Years before today's slideware, presentations at companies such as IBM and in the military used bullet lists shown by overhead projectors. Then, in 1984, a software house developed a presentation package, "Presenter," which was eventually acquired by Microsoft and turned into PowerPoint.
This history is revealing, for the metaphor behind the PP cognitive style is the software corporation itself. That is, a big bureaucracy engaged in computer programming (deeply hierarchical, nested, highly structured, relentlessly sequential, one-short-line-at-a-time) and in marketing (fast pace, misdirection, advocacy not analysis, slogan thinking, branding, exaggerated claims, marketplace ethics). To describe a software house is to describe the PowerPoint cognitive style. Why should the structures, activities, and values of a large commercial bureaucracy be a useful metaphor for our presentations? Could any metaphor be worse? Voice-mail menu systems? Billboards? Television?
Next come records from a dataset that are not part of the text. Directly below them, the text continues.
Here is a tiny trained network, its code and every weight. The questions are about switching its units off for an input and a target symbol, where a switched-off unit gives its printed mean instead of its output.

import numpy as np


def w(rows, s, z=0):
    codes = np.array(rows[::2]) - 128.0
    scale = np.full(codes.shape[1], s)
    scale[-1] = z or s
    return codes * scale


def norm(h):
    return h / np.sqrt((h * h).mean(-1, keepdims=True) + 1e-5)


def f(y):
    return np.maximum(y, 0)


def softmax(a):
    e = np.exp(a - a.max(-1, keepdims=True))
    return e / e.sum(-1, keepdims=True)


def log_softmax(a):
    a = a - a.max(-1, keepdims=True)
    return a - np.log(np.exp(a).sum(-1, keepdims=True))


def net(x, mask):
    ids = ['Λαβγδμπτω'.index(c) for c in x.split()]
    T = len(ids)
    res = E[ids] + P[:T]
    r = norm(res)
    for j in range(2):
        rows = slice(4 * j, 4 * j + 4)
        q, k, v = (r @ M[0][rows].T for M in (Q, K, V))
        z = softmax(np.where(np.tri(T) > 0, q @ k.T / 4**0.5, -1e9)) @ v
        o = O[0][rows]
        res = res + np.where(mask[j], z, o[:, -1]) @ o[:, :-1]
    y = f(norm(res) @ A[0][:, :-1].T + A[0][:, -1])
    res = res + np.where(mask[2:14], y, B[0][:, -1]) @ B[0][:, :-1]
    return log_softmax(norm(res)[-1] @ U[:, :-1].T + U[:, -1])


Q, K, V, O, A, B = {}, {}, {}, {}, {}, {}
E = w([
[197,98,104,164,80,54,140,93,181,128,188,229],'Λ',
[136,98,172,187,118,145,157,101,135,79,153,143],'α',
[153,199,96,138,187,172,68,113,132,115,128,182],'β',
[162,196,204,120,126,122,163,134,173,127,153,97],'γ',
[163,99,127,147,140,108,60,58,134,124,182,53],'δ',
[85,195,72,179,71,78,138,106,76,134,176,123],'μ',
[84,150,162,150,156,104,104,60,139,114,80,151],'π',
[108,79,179,167,153,89,125,144,165,252,197,212],'τ',
[158,180,132,100,72,135,153,117,162,151,83,128],'ω',
],0.029)
P = w([
[90,132,50,42,148,6,112,111,161,85,132,146],'0',
[90,176,167,152,127,136,159,56,193,72,147,141],'1',
[95,173,163,181,152,145,114,82,174,80,158,161],'2',
[104,182,167,211,154,136,144,88,137,133,106,94],'3',
[113,187,174,213,165,128,131,108,119,123,124,98],'4',
[119,164,152,202,160,140,83,123,121,114,153,114],'5',
[110,167,158,196,151,135,77,141,124,112,177,93],'6',
[74,183,142,190,156,153,48,159,160,107,234,124],'7',
],0.015)
Q[0] = w([
[166,127,121,223,121,160,61,82,113,199,200,106],'h0',
[163,195,98,254,82,79,100,145,151,172,168,90],'h0',
[141,151,209,131,167,163,146,131,157,151,105,145],'h0',
[78,149,115,101,120,115,137,107,39,132,152,136],'h0',
[91,137,193,109,161,162,140,135,88,195,154,160],'h1',
[144,67,96,79,183,156,196,152,157,103,69,111],'h1',
[137,174,145,105,123,205,165,129,59,51,109,138],'h1',
[107,89,90,111,135,64,145,150,103,200,121,131],'h1',
],0.0091)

Stalin?
The pushy PP style imposes itself on the audience and, at times, seeks to set up a dominance relationship between speaker and audience. The speaker, after all, is making power points with bullets to followers. Such aggressive, stereotyped, over-managed presentations - the Great Leader up on the pedestal - are characteristic of hegemonic systems:
The Roman state bolstered its authority and legitimacy with the trappings of ceremony.... Power is a far more complex and mysterious quality than any apparently simple manifestation of it would appear. It is as much a matter of impression, of theatre, of persuading those over whom authority is wielded to collude in their subjugation. Insofar as power is a matter of presentation, its cultural currency in antiquity (and still today) was the creation and manipulation, and display of images.
A better metaphor for presentations is good teaching. Teachers seek to explain something with credibility, which is what many presentations are trying to do.